Guru Mursyid seperti ini adalah seorang ulama yang tidak pernah jatuh dalam gengaman dan intervensi politik, tidak berafiliasi dengan apapun, tunggal dan berdiri sendiri dengan kekeramatan, power spiritual, kekuatan intelektual yang melampaui kecerdasan rata-rata manusia, ulama yang terbebas dari segala intervensi politik, ulama yang tidak pernah bertandang dan berkunjung ke istana-istana pemimpin, karena bagi-Nya yang berhak dikunjungi hanyalah Allah semata. Ulama seperti ini adalah ulama yang tidak pernah takut kehilangan umat, tidak pernah menginginkan pujian-pujian manusia, karena pujian Allah baginya sudah lebih dari cukup.
Ulama seperti ini adalah ulama yang sangat murni, karena dia hanya lalai dengan Allah, dan tidak pernah lalai dengan manusia, lalai dengan segala tingkah polah manusia, bahkan pada hal-hal yang tidak penting. Ulama seperti ini adalah ulama yang tidak pernah hadir meresmikan jembatan, meresmikan bangunan, meresmikan rumah, meresmikan gapura bahkan meresmikan menara-menara. Ulama ini adalah ulama yang juga tidak pernah naik kepanggung politik manapun. Maka, para pemimpin perlu menemukan ulama yang seperti ini sebagai Guru pembimbingnya, karena jika pemimpin menemui Guru seperti ini, maka dia akan dibimbing bagaimana mengabdi kepada Allah dengan jalurnya sebagai seorang pemimpin, sehingga pemimpin ini terbebas dari segala ketakutan, bebas dari segala teror dan terbebas dari berbagai sandera-sandera politik.
Selama ini, kebanyakan pemimpin tidak pernah berguru kepada Ulama Sufi, tetapi lebih kepada klenik, dukun atau paranormal yang juga memakai ayat-ayat Tuhan yang memberikan pemimpin itu jimat-jimat dan pantangan - pantangan, jika pemimpin jatuh dan tunduk dalam pelukan guru klenik ini, maka pemimpin itu telah mengabdi kepada Setan dan tidak pernah mengabdi kepada Allah.

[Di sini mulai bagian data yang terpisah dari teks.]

The groups are shells around one centre, one inside the other: the same stretched ball of 8 dimensions in 9 sizes.
In the rows, zero is written as 128.
Some rows, each with its group after it:
[140 170 170 175 124 101 101 103 144  90 147 163 161  85 175 144 118 115] | F
[121 176 149 173 137 121 117 119 153 115 144 173 176 101 149 140 109  99] | Z
[111 149 152 149 123 118 120  96 143 139 135 140 173  83 137 151  84  78] | L
[132 151 180 165 127 118 109 103 121 119 153 120 179  86 176 113  79  82] | K
[165 150 167 153 144 112 103 103 127 112 157 170 179  96 184 118 114 127] | L
[162 169 166 170 139 118  99 121 126  97 155 178 174 103 160 121 108 114] | M
[125 163 160 166 108 113  90 116 101  79 121 158 152 102 134 152  95  64] | M
[152 149 151 124 150 104 136  73 186 176 155 173 189  79 178 156 130 144] | Z
[133 123 142 129 147 112 112  93 137 132 139 170 182  93 171 138 101 122] | L
[166 131 138 120 155 123 115  96 110 137 144 195 185 117 168 117 136 122] | F
[141 169 164 130 127 106 138  72 178 183 146 145 180  76 156 168 117 100] | G
[148 142 164 133 121 105  93  94  96 101 123 161 163 108 180 144 115  86] | G
[114 152 146 142 116  96 109  85 150 115 119 166 157  85 155 183 118  98] | T
[124 164 166 138 114  95 134  64 186 168 141 134 168  60 156 184 113 100] | K
[124 148 159 169 147 120 122 105 156 128 165 146 188  81 178 112  93 121] | Y
[129 123 148 138 134 109 111  85 125 120 140 156 171  85 168 133 108 112] | G
[120 121 139 156 139 129  98 116  81  84 136 165 172 111 157  99 100  90] | M
[138 170 148 146 138 117 135  90 164 158 150 171 180  91 148 147 133 109] | R
[133 152 153 144 122 100 103  92 133 107 127 170 160  93 164 162 120 103] | R
[170 157 145 138 150 121 107 110 110 115 142 206 179 127 170 121 146 119] | T
[169 159 161 130 154 122 138  88 169 189 167 165 198  86 155 132 110 126] | Z
[125 158 173 162 122 114 111  99 124 117 144 130 173  91 176 126  99  78] | F
[116 155 156 152 118 111 120  90 147 135 136 141 166  77 136 158  95  83] | R
[157 161 178 161 130 113 114  94 136 128 162 145 174  80 166 123 107 108] | R
[120 148 138 135 159 120 147  90 208 193 158 164 202  74 152 153  93 134] | Z
[162 149 159 125 149 121 119  97 137 160 147 167 193 106 173 131 106 107] | L
[124 150 138 134 139 105 116  94 155 129 126 183 176 103 175 165 126 115] | T
[153 165 163 170 127 110 106  99 118  92 152 172 160  96 168 121 142 112] | R
[170 142 157 141 129 108  86 102  82  80 132 191 158 115 171 129 137 109] | K
[126 171 150 151 131 112 145  81 200 179 157 154 178  61 122 167 109 114] | M
[143 134 164 128 141 117 117  89 127 151 145 141 190  97 187 124  95  97] | Z
[159 167 155 164 157 131 131 110 157 149 176 175 193  93 150 106 117 129] | K
[153 150 159 145 162 114 127  97 179 158 168 167 199  84 188 127 103 148] | T
[158 170 152 145 146 112 124  96 163 145 153 188 181  98 165 145 138 129] | Y
[103 165 157 163 118 109 108 106 141 107 125 147 167  97 166 158  98  76] | G
[131 169 156 158 145 116 145  88 198 174 168 153 189  68 152 143 110 126] | Y
[134 147 155 155 132 113 121  90 153 136 155 152 172  70 140 139  99 114] | Y
[153 146 161 154 141 121 121  95 134 136 165 156 180  82 152 112 109 117] | R
[138 195 175 180 121 105 117 102 166 116 153 155 166  83 163 151 123 103] | G
[112 145 157 171 119 104 107  93 132  90 142 146 158  78 169 136 113 104] | G
[127 162 149 158 123 113 132  83 156 140 151 156 164  72 129 147 127 103] | L
[182 150 141 133 164 122 115 105 129 132 157 215 187 117 170 116 149 147] | M
[129 161 164 153 105 104 101  93 117 103 124 149 153  91 148 161 111  72] | Y
[142 141 154 136 128 101 103  86 116 105 129 172 164 102 187 145 136 108] | K
[141 153 144 133 147 113 111 105 143 130 131 189 183 114 176 150 120 114] | L
[109 159 166 173 142 114 126 102 174 135 160 131 190  78 192 125  89 111] | M
[116 179 171 186 112  96 111  94 160  94 147 144 155  73 174 152 123 104] | T
[122 168 150 161 144 115 145  86 189 162 165 157 186  75 163 136 130 125] | F
[137 153 166 160 135 114 103 110 134 111 146 153 177  92 170 132  86 103] | Y
[ 91 148 145 157 116 105 128  79 160 130 135 139 162  69 148 160 113  92] | K
[ 93 139 144 160 134 108 119  96 167 120 141 148 175  74 168 149  91 113] | Z
[153 151 178 150 123 116 111  93 121 134 152 133 173  80 150 128  87  87] | M
[145 139 148 115 141 106 135  67 167 178 146 164 183  78 162 158 124 125] | T
[129 168 158 151 124 103 134  75 181 154 151 151 170  67 151 164 125 113] | R
[152 155 161 141 144 122 130  90 141 159 158 154 189  95 171 118 120 106] | R
[122 173 153 153 137 103 141  78 198 160 154 160 180  76 178 159 138 127] | M
[116 172 156 182 131 109 130  95 184 127 162 153 170  66 151 143 116 122] | L
[154 131 138 124 163 128 125  97 122 150 151 183 196 115 182 106 132 124] | Z
[114 167 161 183 132 110 121 102 173 115 159 148 173  71 164 136 102 117] | Y
[126 180 168 190 123 109 116 106 165 106 159 150 165  71 149 141 105 110] | G
[128 148 148 168 122 108 108  94 127  91 145 168 154  81 145 136 128 112] | G
[148 179 159 145 131 111 134  84 164 159 149 165 176  90 158 153 141 105] | L
[109 147 163 173 137 111 131  90 184 141 168 127 183  54 168 130  82 124] | Z
[166 160 168 137 143 121 127  89 134 160 159 155 189  99 175 117 124 105] | F
[166 156 168 160 128 108 105  92 115 101 156 169 161  88 165 121 137 119] | F
[100 158 152 187 129 126 127 107 150 119 160 136 173  74 135 117  93  92] | K
[119 164 156 186 136 118 125 104 162 116 166 151 173  73 153 120 108 118] | Y
[151 112 128 104 167 121 113 100 128 149 134 198 197 116 176 132 107 133] | M
[151 167 168 181 130 120 106 108 103  86 159 161 165 102 171  97 136 101] | G
[144 121 146 127 161 130 123  98 126 156 155 160 200 102 176 103  97 115] | T
[163 153 149 137 156 126 139  89 159 176 170 175 193  88 148 119 127 131] | F
[116 166 171 169 122 110 128  89 172 144 156 123 175  63 155 145  88  95] | Y
[157 169 175 178 115 112 105  95 104  90 157 153 153  87 154 113 137  96] | T
[121 173 158 160 111 114 125  90 144 135 139 145 161  81 125 156 115  74] | T
[175 151 155 116 132 113 102  96 103 130 126 188 171 118 156 151 128  95] | K
[149 159 174 165 114 109 105  89 102  96 148 146 156  89 167 120 133  90] | F
[107 158 152 150 126 106 125  91 175 145 136 146 174  75 151 170  92  97] | R
[136 152 171 155 130 107 133  73 168 155 166 129 178  59 170 133 109 117] | F
[169 147 163 143 154 116 126  87 148 150 171 167 190  88 186 110 130 141] | L
[103 150 164 179 131 114 124  99 171 129 162 123 178  58 154 131  71 107] | Z
[124 183 153 155 117 104 111 103 157 119 123 174 161  98 143 183 118  87] | K

New rows, each followed by its group:
[156 163 157 154 139 115 111 101 121 111 148 180 173 111 180 121 145 112] | Y
[149 170 176 162 125 122 117 100 121 130 155 140 174  94 156 117 109  80] | T
[135 155 157 123 130  95 119  79 173 155 128 163 176  85 174 185 110 111] | K
[123 145 161 146 141 117 136  83 167 167 160 130 191  72 174 128  95 109] | F
[143 180 160 162 133 125 135  97 153 154 160 156 179  90 140 129 125  95] | Z
[124 179 185 179 112 103 125  84 168 131 160 117 166  60 167 144 105  94] | F
[141 139 139 119 152 127 127  97 137 165 140 174 194 109 157 134 109 103] | L
[145 170 169 143 121 101 122  78 154 144 142 152 168  84 170 160 129 100] | R
[125 139 153 155 155 126 130 103 168 156 167 145 197  76 160 117  76 122] | G
[ 85 157 144 169 127 112 132  96 190 141 145 139 174  61 133 163  81 101] | K
[150 161 150 142 151 123 120 109 142 143 147 180 190 112 167 129 118 110] | Y
[146 170 188 166 126 100 126  77 167 140 169 126 176  66 198 130 122 117] | M
[109 125 127 132 149 122 107 114 130 120 122 179 185 111 159 143  86 101] | Z
[131 165 162 166 111  97 110  83 140  98 141 158 149  76 158 155 137 106] | G
[159 158 162 162 158 124 136  93 158 152 184 161 194  84 181  93 132 141] | G
[145 145 139 127 153 134 135  98 145 178 151 172 195 100 132 128 104 104] | M
[181 134 152 116 147 109  99  94 108 122 137 197 177 114 180 135 130 127] | M
[123 169 170 165 116 109 108 102 143 115 137 140 166  84 152 154  90  80] | Y
[161 160 154 146 152 120 115 106 131 128 152 186 186 115 184 117 136 121] | L
[125 154 170 179 121 103  96 105 133  80 147 146 160  78 175 134  97 108] | T
[146 191 175 180 106 109 112  96 128 103 149 152 151  86 143 140 138  82] | Z
[119 173 173 181 130 103 134  85 196 140 170 130 177  55 177 140 107 125] | T
[147 148 143 138 140 115 125  84 131 135 147 180 173  99 165 129 151 118] | F
[141 167 157 138 144 104 132  87 199 171 151 166 188  78 167 170 107 130] | T
[114 154 142 148 134 102 129  83 182 141 142 167 172  75 160 167 122 124] | G
[135 155 178 144 127 105 127  78 168 162 153 123 182  67 176 149  90 101] | T
[160 142 141 151 169 134 123 113 135 138 170 190 196 104 159  93 117 140] | Z
[160 170 160 147 150 111 138  82 176 164 169 171 188  86 183 131 147 139] | G
[119 170 157 156 130  96 114  97 182 123 135 166 172  85 179 176 109 117] | M
[115 160 157 176 141 120 136  97 178 144 170 140 185  67 158 122  99 118] | Y
[132 148 162 164 137 127 105 117 112 109 148 148 181 102 163 108  85  87] | G
[146 148 150 153 161 135 136 102 142 157 174 161 199  98 168  89 118 121] | Z
[136 172 179 187 119 105 110  98 149 100 161 139 162  69 166 131 107 108] | L
[146 141 139 135 137 120  99 109  94 102 125 192 169 123 154 132 126  95] | L
[114 143 152 169 146 119 138  92 187 154 175 138 187  54 148 124  85 132] | K
[169 149 165 133 147 108 129  74 155 161 165 163 186  83 188 126 137 137] | T
[117 148 149 151 127 124 132  91 151 156 149 140 176  72 117 141  89  87] | M
[141 161 163 141 133 102 113  93 159 135 138 162 178  91 181 161 109 111] | Y
[131 127 142 122 150 128 122 101 132 160 139 158 195 102 153 130  82  96] | T
[112 148 156 158 137 120 110 113 134 118 137 146 183 100 172 131  81  87] | G
[186 165 177 161 137 117 111  95 111 115 170 168 172  96 175  98 144 121] | Z
[110 153 157 185 132 117 113 110 145  99 156 144 171  78 160 119  93 107] | L
[126 158 154 125 126 104 124  83 165 161 127 154 177  89 160 179 105  91] | F
[133 141 154 136 131 125 121  94 120 149 141 144 180  94 141 130  94  79] | T
[141 156 149 148 158 122 137  99 184 170 166 169 197  82 155 133 102 134] | L
[156 160 143 136 137 110 121  90 155 143 144 193 171  91 136 160 134 125] | Z
[142 167 172 141 126 111 124  86 151 157 144 139 180  88 168 150 106  87] | L
[127 131 155 143 111 109 103  85 100 105 129 144 155  84 143 141 104  79] | K
[130 154 152 159 116 117  88 115  77  70 118 170 154 121 153 132 119  67] | Z
[157 166 166 160 129 122  98 116  96  98 141 169 169 116 158 118 116  84] | T
[108 147 136 162 137 120 106 120 135  99 132 175 172 102 147 141  94 100] | G
[135 179 160 165 138 113 124 104 171 136 154 164 181  90 165 144 115 113] | R
[160 150 154 144 141 131 111 106  86 119 146 172 178 122 164  98 134  89] | M
[146 148 167 140 147 121 137  84 161 177 167 137 196  78 174 119 100 114] | F
[132 167 167 171 141 116 141  87 184 158 178 137 186  64 168 121 112 124] | Y
[170 168 155 155 136 118 111 103 118 112 152 191 167 107 150 124 147 114] | G
[162 151 156 153 155 118  98 119 114  97 149 190 184 122 197 109 123 126] | K
[ 96 148 139 158 136 120 120 107 150 123 135 156 179  94 155 142  96  93] | F
[151 116 139 113 150 121 108  95 100 133 133 180 185 115 172 122 114 109] | T
[171 156 153 138 146 126 125  95 128 151 158 179 182 101 145 118 132 114] | G
[146 160 174 159 116 110  88 111 100  86 131 153 161 103 164 139  96  77] | T
[141 166 153 140 153 108 143  84 213 185 162 168 195  73 169 160 113 143] | Z
[120 154 174 168 119 111 130  78 154 140 163 113 170  57 158 128  99  95] | T
[162 147 165 144 134 114 111  91 125 130 153 160 173  86 156 128 111 112] | Y
[121 135 149 180 143 120 113 107 135  96 165 156 173  77 160 101 101 128] | K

Hasilnya adalah kekacauan dan kerusakan dimana - mana, karena pemimpin telah menundukkan dirinya pada yang bukan haq. Para dukun, paranormal yang kadang kala juga bersorban dan berjubah ini juga hafal ayat-ayat Suci, bahkan dengan suara merdu, tetapi yang haq dan yang batil itu setipis kulit bawang, sehingga pemimpin terkecoh dengan ayat- ayat Tuhan yang dibacakan.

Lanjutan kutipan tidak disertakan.